If you’re wondering by this point why Geert Wilders’ election in the Netherlands rates a mention at Colorado’s political blog, it’s because Colorado knows Geert Wilders. Ten years ago–again, years before Donald Trump–Wilders was a featured speaker at the Western Conservative Summit in Denver, the annual B-list political conference hosted by Colorado Christian University’s political wing the Centennial Institute. Responding to Wilders’ call in that speech to ban mosque construction, former Colorado Senate President now Fremont County commissioner Kevin Grantham praised Wilders to the Colorado Statesman’s Ernest Luning:

Regarding Wilders’ suggestion that Western governments ban construction of new mosques, Grantham said it was worth considering.

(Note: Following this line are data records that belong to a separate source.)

Turns in one plane each, and the order they were made in; the first pair answered:
turn V:
[ -5.5   0.7  -8.1  -0.8 -21.0  -3.4  11.9   3.9  -8.1   1.2   8.8   5.5
   3.3  -7.8   1.2   5.5   3.7   2.0  -9.2  -2.8   3.7  -2.8   7.8 -11.9
   9.4   1.2 -11.4   1.2   0.8  -2.0   5.1  15.4   9.9   3.5  -4.9  14.1
   3.8  -4.7   0.9]  ->  [ -9.9   6.3  -4.5  -6.1 -20.9  -0.6   6.1  11.1 -11.8  -1.8   9.2   7.2
   1.1  -7.8  -3.5   3.9   8.1   6.2 -11.1  -0.7  -2.9  -7.9   5.5  -8.2
   2.2  -4.4 -13.0  -6.0  -3.0  -3.2   5.5  12.9  10.8   6.3  -8.0   5.6
   7.8   3.7  -0.3]
[ -3.3   9.2  -8.8   9.1   2.8  10.0   7.5   0.0  -1.9   3.9   3.2  -2.5
  -1.8   3.3  -3.6  -8.6   4.7  -4.1  -6.5   4.1   0.8  -0.2   2.7   8.6
  -6.2  -2.9 -11.0  -4.6  -1.8  -4.4   1.5  -3.7  13.2  -7.3  -1.3  -8.4
  -2.8  -2.3   9.6]  ->  [ -1.9   5.4  -9.7  10.9   9.4  10.3  11.6  -2.0   0.6   2.6   2.0  -0.2
   0.1   5.2  -3.6 -10.6   2.2  -3.3  -5.8   2.7   6.2   3.9   4.8   7.4
  -3.4  -4.8  -9.4  -0.8   0.0  -0.8   3.8  -5.5  12.3  -8.6   2.7  -3.5
  -6.0  -5.3  11.3]
[-11.1   7.7 -10.9  -5.4  -1.9   2.5   2.0  14.3   0.3  -5.4   9.5  -2.1
   3.1 -12.7  -6.1   2.1 -12.1  -5.1  -8.0  -0.5  -0.5  -2.7  -4.7 -13.7
   2.6  11.2  -1.7   3.5   4.4  -4.4   7.7  19.8  -5.6   0.4  -5.9  15.5
   6.6  -7.9  -8.4]  ->  [-13.4   9.8  -7.8  -4.8  -3.6   0.0  -1.0  18.6   1.2 -10.5   8.9  -1.8
   5.5 -18.8 -11.5   1.3  -8.5  -4.8  -7.8   2.0  -2.5  -7.7  -4.2 -10.5
  -2.6   4.8  -3.1  -0.1   2.3  -4.6   8.0  14.9  -6.0   4.7  -6.4   6.1
  12.3  -5.4  -9.4]
[ -2.0   0.0 -14.8 -12.5   1.7 -18.4   1.8   1.0  -6.7  18.0 -15.7   6.6
  -9.3 -10.7   9.3  -6.8   7.9 -10.6 -15.0 -17.0  11.8  -0.9 -23.0   7.3
  13.6  -5.0  -2.2  -0.8  12.7  -6.2  -0.4   4.5  14.6 -10.5  -3.4 -15.4
   3.5   5.5   7.3]  ->  [ -2.5   1.8  -6.7 -11.4   3.7 -16.3  -0.8   2.5  -2.8  15.9 -14.2   9.2
  -5.1  -2.9   6.1 -16.4  10.7 -10.8 -13.5 -20.9  10.1  -0.4 -19.7   7.1
  10.5  -6.1  -1.9  -1.7  15.0  -1.5   4.3   4.4  13.3  -8.0  -2.9 -19.8
   4.0   9.1   6.1]
turn M:
[ -6.1   8.3  17.0  -9.8 -11.5  -2.8  -4.4   1.8  -1.5 -21.0   0.9  -8.0
  -9.4  -5.7   3.1  -2.6  17.3  10.1  -5.7  14.3 -19.4  -9.7   2.9  -3.4
 -11.4  -3.5  -3.1 -19.1  -8.9 -17.4   0.9  -4.5   3.2  -1.5  -8.0  -6.1
 -12.4   5.4  -4.8]  ->  [ -2.4   3.8  30.0  -5.7  -5.9  -0.5   0.6  -2.9   3.0 -22.3   1.1 -10.3
  -7.7   2.7  11.7  -0.8  16.9  12.7  -0.6  16.4  -6.9   2.3   0.8  -9.6
 -10.3   6.5  -5.3  -9.3   0.6  -7.7   8.9  -0.5   2.1  -3.3  -0.7   3.5
 -25.7  -7.5 -13.7]
[-11.7   3.8  15.5   6.8  -8.3 -11.4  -0.7 -10.0   7.2   4.5   0.5  -8.6
  -9.4  10.2   4.6  12.0  10.5  14.9  16.7  -4.2  -1.2  -4.2  -2.0  -2.5
  -1.8  -4.8 -21.8 -18.7  11.6 -28.3  24.1  15.9  12.4  -5.0  -4.4   3.9
 -28.4   0.8  -1.4]  ->  [ -2.3   4.4  15.6  12.6   3.1  -4.4   0.7  -2.1  10.0   6.4   5.9  -0.6
  -9.4  15.7  -3.7   7.3   0.1  13.4  18.9  -6.3   8.6   4.7   9.1  -7.1
  -8.0   0.7 -14.5  -6.4  20.5 -26.4  28.4  17.9  11.7   1.9   4.6  15.4
 -25.3  -5.2  -7.9]
[-26.2   7.7 -16.0   4.3 -14.3  -5.3  13.6 -16.4  13.5  -7.7  -3.6  -9.7
  -5.7  -2.4  13.3  11.8  -1.2  -8.8 -11.3  -8.6  -1.3   0.1 -15.3  -5.6
  14.4  -5.8 -11.5 -10.9   1.5 -10.3  22.5  16.5  14.9 -16.4 -12.7  21.5
 -14.6  -3.3  -9.7]  ->  [-13.6  10.3 -13.8   6.7  -3.8   2.5  15.4 -12.2  19.4  -6.2  -0.4  -0.4
  -0.4   6.5   6.4   9.2  -7.2 -11.1  -6.1 -10.5  14.4   8.6  -3.2  -6.0
  13.9  -2.6  -7.9  -1.7   4.5  -9.8  24.4  14.2  15.3 -13.9  -7.6  35.6
 -14.8 -10.5 -15.1]
[  5.4  -3.5   7.9 -11.7  -5.5   2.7   0.1  12.5  -6.4 -21.3 -13.6   6.3
 -13.4  -5.2  11.6   7.9  22.2   0.0   3.9  -7.5 -15.8 -11.2   6.6  -6.0
 -17.3 -11.7 -19.3 -12.2  -9.9  -9.5 -15.6  -9.1  -7.0   1.4 -11.1   8.1
  12.7   0.5  10.0]  ->  [  7.0  -5.4  18.2 -10.1  -0.7   7.9   8.1   1.4  -0.1 -25.8 -10.4  -3.0
 -12.4  -0.2  20.5   9.7  24.7   2.7   6.5  -6.5  -7.5  -4.7   4.4 -12.5
  -8.8  -2.6 -15.4 -10.7  -2.3  -2.4  -8.3  -3.4  -7.5  -2.6  -6.2  18.9
   3.3 -10.3   7.1]
turn R:
[ 15.5 -11.7  -8.3  -5.0  13.4   9.7  -3.1   3.2  -8.7  18.6  -2.3   6.2
   5.4  -3.1  -0.5  13.9 -12.3  12.3  12.0   0.5  20.3  -0.7   5.3  -1.9
  -3.0   4.5  -2.5  21.6  -1.2   8.3  -6.8  -0.4 -16.2   5.7  12.1  12.0
  10.5 -28.6   8.1]  ->  [ 10.0  -8.0  -7.6  -5.8  17.0  -1.3 -16.3   9.8 -15.7  23.5  -3.5   7.5
   2.3  -4.2  -8.0  -2.6  -6.0   7.3   6.3  -1.8   0.3  -6.6   5.0  10.7
 -12.6  -9.8   2.7   5.7  -9.5   2.1 -10.7 -16.1 -10.9  10.1  10.2 -20.8
  12.0  -3.0  21.0]
[ -7.1  -3.9 -15.0  -5.4  -0.6   1.1  -4.8  -4.9 -13.2   5.4  -3.3  -8.6
  -9.8  -2.6   2.4   8.5  -7.4   0.4  10.3  -7.9  -2.3  -0.9 -19.1  -0.8
   3.6   0.4  -0.7   1.8  -9.8  -6.3 -18.8  -3.1   2.7  -8.6  -3.5 -11.9
  13.3  -8.2   8.8]  ->  [ -2.0   9.4  -4.1 -12.6  -7.6   9.0  -7.7  20.0  -7.5  -6.0   4.3   1.1
 -12.3  -6.9 -12.8  -3.8  -5.2   0.6   1.1  -1.7  -1.1  -6.6  -4.5  -2.1
 -14.4  -8.6  -5.3  -5.1  -7.7 -16.1  -3.4  -2.1  11.2   9.0  -6.7  -7.0
  11.1  -2.0   0.9]
[-10.8  17.3  20.5  -9.7  23.6 -12.4   3.9 -15.6  12.5  -3.9   3.7   6.2
  -3.1  15.9   1.1 -21.5  -4.9  16.8   5.4  -5.1  17.6   8.8  17.5   0.7
 -10.8   1.0  17.3  -7.3  22.5  -5.9   4.3   1.0 -10.5  21.0   6.1  -1.2
 -21.2  -6.8 -24.1]  ->  [-12.8   7.9  14.5  -4.8  27.6 -16.8   5.9 -35.9   4.1   6.8  -4.4  -1.0
   2.5  17.3  12.2 -16.5  -9.2  14.7   6.9 -10.2  20.2  12.8   4.4  -3.0
   4.2   8.3  23.1  -0.1  24.2   1.5  -5.3  -2.5 -16.2  10.7   8.9 -10.2
 -20.4 -14.5 -16.5]
turn D:
[ -1.5 -14.1  -1.7  -2.6 -26.2   7.4   9.5 -18.1   9.7   7.0  -3.4 -20.7
   0.7 -14.9  18.1  16.5   4.4  -2.2   4.6   1.7  -4.2  -2.9  -6.2  -2.3
  23.8  13.3   2.7   7.2   0.8  -8.7 -19.7  16.4 -11.9  -9.6 -12.5   7.2
  -4.2 -12.2   3.6]  ->  [ -5.1  -3.0 -16.8   5.4 -23.9  10.2  18.9  -5.3  16.9   5.7   1.8  -7.1
   1.6  -9.4   8.3   8.9  -7.1 -15.7  -6.7  -5.0   5.1  -7.3  -1.9   1.1
  22.5   6.2   4.1   3.0   2.5 -14.5  -8.6  20.9  -2.4  -8.2 -21.8  19.2
  -2.3  -1.3  -0.2]
[  8.0 -14.4   9.6  -0.2  -0.5   6.2   9.0 -19.9   2.7  -3.5  -6.2 -14.3
   2.5   6.3  24.0  20.6   0.9  17.4   6.2   7.6   7.7  18.4  -5.1 -17.2
  17.2  22.0  -8.4  10.1   3.9   8.1  -9.6  13.3 -13.0 -11.5  -0.5  23.6
 -14.4 -36.9  -4.0]  ->  [ -7.4  11.8 -47.6  15.6 -16.8  -0.2  13.2   7.9   4.1   4.3   2.4  13.8
   3.8  -1.4 -11.9   2.6 -19.5 -22.2 -27.1 -13.6   4.1  -8.8   9.7   7.1
  10.1 -12.5   0.3  -2.0  -7.5  -4.3   1.1  13.1  16.8  -7.2 -20.1  22.9
   2.5   2.8  -5.8]
[ -0.3   4.8  21.2  -4.5   5.6   3.5   0.6  -0.2  -5.6 -13.4  11.5  -1.2
   7.3  11.6 -27.2  -5.8  16.2  11.5   5.6  -1.0  -4.7   3.9  -7.2   2.9
  -3.5  -7.7   0.6  10.6  19.5   5.7  13.8  -1.2 -14.2   7.5   8.4   5.3
 -21.4 -21.1  -2.5]  ->  [ -9.2  11.7   2.6   0.7   1.2  -0.8  -0.6   8.4  -5.4 -11.0  18.7   6.8
   7.8   9.6 -39.3 -16.6   7.1  -0.6  -4.9  -5.8 -11.3  -5.7  -3.6  10.3
  -9.8 -19.8   7.7   8.6  14.7  -0.2  17.0   0.2  -6.0  11.2   0.6   2.8
 -12.2  -9.0  -0.4]
Then:
Each pair is 2 to 3 turns apart.
[-19.3   0.0 -21.8  -2.5 -21.3   0.8  17.7   0.0   5.8   0.8  -0.2  -4.3
  -1.3 -13.2  -0.8  11.0 -11.3 -12.7 -13.6  -0.7  -1.1   4.6  -8.7  -4.2
  14.4   4.1   4.3   4.2  -4.3  -4.9  -1.6   5.7   3.1  -3.0   9.5  23.3
  -9.5  -5.0   4.5]  ->  [-10.1   4.8  22.4 -14.2  -9.6  -7.0  -7.3   4.7   2.6  -8.9   6.8  -7.0
  -5.3 -13.0 -12.0  -6.5  11.1  -3.3  -3.3  15.8 -15.6   5.5 -10.2   2.1
  -8.4   0.3   6.3 -17.6  -3.6  -8.7  -1.0 -10.1   1.6   4.5  18.7 -14.8
 -18.4  13.3  12.5]
R then D then R
[-11.0 -20.0  16.5  11.6   2.4  -7.4  14.2 -17.9  -7.4  18.3   0.4  -3.4
  12.0  20.8  -8.9 -17.9 -21.3  -0.5  10.7  -9.8  -5.7  32.0   8.1  -4.2
  30.9  -2.5 -31.7  26.8   0.4  14.2 -17.7  -0.5 -28.8  -5.4  18.5  15.6
   5.0  -3.1  13.0]  ->  [-18.7 -19.3   7.6   3.2 -10.9 -16.0   6.2 -12.4 -20.2  20.1   0.7  -5.1
   8.3   9.9  -9.2 -19.0 -15.5  -3.0   2.8 -10.3 -29.7  13.0  -1.5   3.4
  25.0 -13.3 -36.1  13.6 -14.0   3.1 -24.6  -3.3 -25.5  -9.1   8.0  -7.0
  15.5  12.1  23.3]
M then M then M
[ -8.7   7.6  -4.9  -9.9 -21.4  -0.4   6.7  25.5   3.7 -10.8   8.3   7.6
  -9.3 -12.1 -12.9   3.6  10.3  -3.7  -9.5  13.1  -6.9 -15.4  16.2  -1.1
 -14.2  -9.7 -13.8 -12.0  -9.9 -14.4  10.1  11.0   8.1  14.5 -12.0  10.6
  12.6   5.9  -8.4]  ->  [ -2.1 -15.0  11.9 -14.0 -10.4  -3.6   0.4  -5.7  -7.8   0.9  -4.1 -14.2
  -1.8 -11.2  16.1  20.8  19.9  13.6  16.2  13.9  -7.1  -3.3  -6.6 -13.7
   5.4  10.4 -12.9  -2.0  -2.7   0.7 -11.5   2.6 -11.0  -0.3  -0.7  -4.8
  10.8 -13.2   8.0]
D then R
[ 16.9  -1.6  -4.8   6.4   0.8  17.6  27.1 -14.1  -3.9   3.6 -10.7  -6.0
 -11.4  -2.6  19.1  15.4 -21.9   1.0   1.2 -17.2   2.7  34.9   8.0 -12.2
  20.0   8.0  -7.2   3.5   8.5  -0.4   4.0 -11.0 -16.5 -19.9  -5.6   1.8
   0.5 -17.0  -4.2]  ->  [ 17.8  17.9   3.6  -4.2  -2.4  21.0  21.7  18.2   1.5 -13.0  -0.5   4.7
 -17.0  -6.2  -2.3   3.3 -17.6   2.5  -7.5  -7.4   5.3  28.2  26.7 -11.1
  -7.5  -2.1 -17.8  -5.1   9.7  -5.9  19.9  -5.5  -6.3   1.0 -10.8  11.5
  -7.2  -5.1 -13.6]
R then R
[ -7.7  -2.3  32.3 -14.7 -21.4  -4.6  10.2  15.2 -19.4 -12.1   1.0 -15.6
  -8.7  -9.8   5.2   9.9  24.2  16.2  -1.4  30.3 -15.2  -7.5  -9.9  -3.4
 -14.4 -17.6 -24.8 -19.3 -12.1  -4.6 -12.9   4.9  11.6   3.1 -16.9  -9.5
  -9.7  -2.9   9.7]  ->  [ -2.7   1.6  47.0  -9.1  -3.6  -1.1   0.5  16.1 -10.4 -16.5   3.2 -14.2
  -7.9   3.8   8.2  -9.6  24.0  15.4  11.9  30.7  -3.9   2.7  -5.3  -2.4
 -21.3 -10.4 -19.5 -20.5  -7.2  -0.5  -7.4   1.0  13.6   2.1  -4.8 -14.1
 -21.7   1.3   8.1]
M then R then R
[-10.3  19.3   9.8   9.4   3.5 -12.5 -15.0  -5.3  -1.7  -5.7  17.2   6.9
   0.2   7.1  -9.1 -21.0 -16.9 -19.3  -8.7   0.0  -1.1   1.1  10.0  -0.6
  -5.7  -8.3  -1.5  -9.2  -8.5 -10.3   5.4 -17.2  13.9   5.6   2.0  -1.8
  -1.6  11.1   6.9]  ->  [-11.2  10.5  33.1  -0.1  -5.9  -8.8 -12.6 -13.4   0.8 -16.4  16.7   0.2
  -2.5  10.8   9.8  -7.1  -5.0  -3.6  -3.1  10.4  -1.4  12.0   4.4 -17.1
   1.3   3.8 -10.5  -7.3  -1.7  -5.8   8.3  -4.4   9.8   3.5   6.9   5.2
 -12.0  -5.7   1.2]
M then D then R
[ -8.1   4.5  37.8 -22.8 -23.0  -3.8  -1.7   0.0 -15.6  -6.3  -5.9 -12.7
  -8.5 -15.2  13.7  32.8  22.6  35.1   6.7  25.9  -0.4   1.9   7.3 -31.9
   7.9  13.6 -21.5  -1.6   7.1   1.3  -0.4  13.4 -12.3   3.6  -3.1  29.3
  -1.4 -16.7   1.5]  ->  [ 22.9   7.7  24.7   0.7  32.5   3.3 -12.6  10.6 -10.4  17.5  -5.6  12.1
  13.4   2.7  -9.6   4.3  -6.6  20.2  23.1   9.2  34.6  20.7  22.8 -15.9
   3.2  18.2  13.3  26.5  19.4  22.5  -3.9  -7.9 -17.4   9.6  24.5  28.0
  10.8 -14.9   6.1]
R then M then M
[ 15.7   5.4 -12.3   8.7  22.0   0.5   5.9  13.0  -1.4  10.7  -2.4  16.3
  12.8   0.6  -8.9  -3.3 -33.0 -12.6   5.9 -16.6   5.2  -5.5   4.7   9.9
 -14.6  -8.6  21.8  16.1   6.7  -1.6  -6.0 -13.8  11.7  13.2   3.5  -7.8
   8.7   6.9   6.5]  ->  [ 10.6   1.1  13.3  -9.7   2.7  -9.0  -7.7  20.8 -13.1  -3.7   2.9   6.3
  -1.2 -15.0 -10.4   2.5  -5.9  10.9   7.4   3.3 -15.5 -17.7   1.7   5.1
 -27.7 -13.4   2.7   3.4   0.5 -11.3  -9.1 -18.7   4.7  20.0  -1.9 -24.4
   6.6   7.8   9.3]
D then R then M
[  5.3  12.2  12.6   2.0  17.8  13.9   2.1  11.3  16.9  -2.8   8.1   2.6
   1.4  12.4  -8.3 -19.5  -5.4  -5.0   8.2   2.3  21.2  11.4  14.0  -2.3
  -7.4  14.4   5.2   8.2  15.2   4.2  10.3   0.0  10.2  11.2   9.0  21.6
 -13.5  -3.1  -9.5]  ->  [  9.4  13.5  -4.5   8.4  18.3   8.5  -7.0  17.6   6.9   8.2   8.3  14.5
   6.9   8.5 -21.2 -19.7 -14.4  -9.2   3.2  -3.7  19.0   2.4  13.8   7.8
 -10.1   1.9  15.5   6.1   7.5   6.4   1.7  -6.7   9.8  11.3   9.8   5.3
   2.0   9.7  -1.9]
R then M then R
[ -3.0  -9.8 -22.0  -2.9 -12.4  -2.6  14.6   1.4  -9.6  12.3  14.2 -31.1
 -26.9 -28.5   1.5   5.5  29.8 -13.9  -8.1 -24.5   3.0 -17.1   0.5  10.4
 -22.0 -12.7 -26.7 -10.9   2.9 -16.8  -6.7 -11.7  -7.1 -29.1  17.0  -6.4
  -3.2  10.0  12.9]  ->  [  8.8  -7.4 -28.1   1.5   3.3   3.2  14.1  19.4  -7.5  17.2  18.4 -14.8
 -22.0 -23.1 -14.7  -4.2  16.2 -17.9 -10.6 -27.4  19.8 -16.3  13.0  16.5
 -30.6 -15.4 -13.3   3.3   5.3 -12.8  -3.3 -15.3  -5.5 -16.6  23.9   5.0
   3.0  13.7   5.3]
D then M then D
[ 22.9 -14.6 -27.7  -2.6   8.6 -16.5  -5.7  -5.4  -7.8  16.3 -20.2  -5.3
  14.7  -5.9  -3.9  30.8  -5.5  -4.0  -1.7   3.9  -0.2 -15.8 -17.7  26.4
  32.2   5.1  23.7   6.1 -24.5   1.6  -4.0 -10.8 -18.7  -7.0  11.8 -19.7
  25.7   6.5  29.8]  ->  [ 11.8  -8.5   3.7 -25.1 -30.5  -6.5  17.6   9.4   8.8 -22.5  -8.1 -10.1
  -5.4 -13.2   5.5  49.0  13.3  17.5 -19.6  24.4   0.2 -13.9   0.4   4.3
  21.6  12.0  -8.3  -1.5 -19.4 -11.3  23.8  22.1 -11.1   4.9  -2.8  27.4
   6.0 -13.1  -1.6]
R then M then R
[ -7.7  -9.8  -1.9  25.3   5.4 -13.2  -9.9 -21.9 -15.4  27.2   7.6 -10.4
  -2.1  17.6  15.2  19.1   2.8 -16.0   2.5  -9.0 -18.1   1.2 -10.2  17.2
   6.6  -6.3  -6.3 -11.5  -7.4 -12.7  -4.1  -3.4 -12.8   8.7 -11.6 -22.7
 -26.3  26.3  11.4]  ->  [  3.3   2.2  30.5   9.1  -0.4   2.5  -5.1   6.5  -2.1   0.6  21.6  -8.6
  -7.0  16.1   6.1  18.7   7.1   4.2  -2.3   9.2   2.4   9.6  12.7   0.9
 -13.9   4.4 -20.9  -9.7   3.7 -18.4  18.8  13.0  -6.8  27.8  -8.0  12.6
 -38.9  14.1 -14.4]
R then D then D
[ -5.7   8.0  -8.1   1.8   4.3  -3.6   5.2   1.1   2.3   4.0   4.1   9.1
   5.6  -3.1 -17.2  -7.8  -1.9  -6.0 -16.8   1.8   1.4   1.4  -0.2  13.1
  -1.6  -7.5   5.7  -1.9 -10.0  -2.3  10.8  -6.0  13.2   6.2  -5.6 -10.5
  12.6  16.9  14.4]  ->  [  0.7   8.9  16.2  -3.5   6.1   1.4   3.9   9.4   8.2  -4.8   9.7   9.4
   3.4   3.3 -15.3  -7.6   3.2   4.2 -12.7   9.4  12.4  13.4   6.3   0.2
  -9.0   2.5   0.4   0.9  -3.1  -6.6  14.1   1.2  13.6  12.0  -2.7   4.8
  -0.8   2.1   1.2]
D then R then D
[  3.9  -4.3  -8.3  -2.0 -19.7   1.8   6.3 -19.3 -12.7  14.4 -14.6 -13.3
 -12.8 -12.2  -3.2  15.7  -4.6  -3.2  -8.0 -14.4  -8.7  -3.8 -13.3   8.2
  22.2   6.0  -7.6   7.4   0.8  -6.1 -22.5   5.9  -5.8 -12.3  -3.9  -1.4
  13.7  -2.1   8.2]  ->  [  4.7   0.8  -6.7  -6.4 -19.9  -4.3   0.7 -17.6 -17.5  14.8 -14.9 -16.0
 -14.7 -13.0  -7.9  11.3  -2.8  -3.6 -13.0 -15.2 -13.2  -5.6 -12.2  12.6
  16.1  -1.0  -5.8   0.9  -0.6 -10.3 -16.3   3.1  -4.0 -13.1  -4.1 -14.0
  14.3   7.0   9.6]
R then R then R
[ -1.1   7.0 -15.8  17.0  20.8   4.2  12.5  -6.7  -4.5   8.5  -2.1  -6.7
  20.4   3.5  -4.0   3.3 -21.6 -15.6  15.8 -10.3   5.1 -18.7   5.3  12.1
  -8.5  -6.3  18.6   8.8  -7.9   0.4 -10.1 -11.2   8.6  -2.4 -13.8  -7.9
   3.6   1.1  15.8]  ->  [ -4.3   6.5 -20.8   7.6   7.6   3.7  19.0   2.2  -7.4   9.3   2.3  -6.3
  14.1  -2.4  -4.5  10.7 -21.5 -14.4   7.8  -8.7  -1.9 -25.5   7.6  13.1
  -6.5  -8.6  11.2  10.5 -11.9  -4.3  -8.4  -4.5   8.9   0.0 -23.6   0.5
   9.3  -5.1  10.9]
R then R then M
[-19.6  -0.4 -14.9  -5.7 -15.1 -12.3  14.1  -1.3   7.9   7.6   7.6 -19.3
 -10.3   9.1   5.9  -3.4  -8.9 -18.2 -11.3 -15.5 -11.2   0.1 -11.6  -8.2
  24.3 -19.8 -22.0  -4.6  -4.2 -11.4  -3.6  29.1 -12.9  -6.8  -4.7   4.7
  -9.8   7.9  -4.7]  ->  [ -7.0  -7.1   2.5  -5.8   0.9  -4.8  12.5  -7.1  12.1   4.7   6.1 -21.5
  -5.3  16.5  15.7  -0.2  -5.6  -5.6   1.6  -9.8   9.2  15.8  -9.9 -17.9
  29.2  -3.4 -15.0  11.8   5.8   1.2  -4.7  27.7 -20.8  -6.6   8.0  16.9
 -18.4  -9.0 -11.3]
D then M
[ -0.4 -24.3 -20.4  -0.8  12.5  -5.1 -14.1  20.5   1.5  -3.8  18.4  13.8
  15.8  10.2 -23.8  12.5 -19.1  -3.9  10.7  18.8  10.4  -6.3  18.3   6.0
   5.3  15.3   9.4  28.7   5.6   8.6  -9.4  -6.9   9.6  -9.1   8.4  27.8
  -6.4 -14.6  17.4]  ->  [ -3.3 -29.8  -0.7  -3.1   6.5  -3.9  -9.5   3.8   5.5 -11.9  13.2  -3.3
  10.6  13.4  -3.4  20.4  -4.6   7.1  15.3  25.0   7.0   4.3   9.8  -4.2
  16.6  23.7   3.7  24.1  16.7  12.2 -10.8   3.6   7.3 -16.4   6.8  30.9
 -21.0 -26.9  13.6]
D then M then D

“You know, we’d have to hear more on that, because, as he said, mosques are not churches like we would think of churches,” Grantham said. [Pols emphasis] “They think of mosques more as a foothold into a society, as a foothold into a community, more in the cultural and in the nationalistic sense. Our churches — we don’t feel that way, they’re places of worship, and mosques are simply not that, and we need to take that into account when approving construction of those.”

This appalling characterization of mosques as subversive “nationalist” outfits instead of churches stood out in 2012 and was roundly condemned by local Muslims. At the time, it was troubling evidence that a global movement toward hate was counterintuitively taking root in a state that even then was shifting blueward politically.

Ten years later, it’s a relief to say that although Geert Wilders’ brand of hateful politics still has many adherents and the WCS still convenes every year albeit in reduced numbers, they never succeeded in taking power in Colorado. All we can say is that in 2012, we wouldn’t have predicted Wilders ever having a shot at becoming the prime minister of the Netherlands–or for that matter, Donald Trump becoming President of the United States.

Like losing your right to abortion, Wilders’ frightening agenda is only one election away from reality.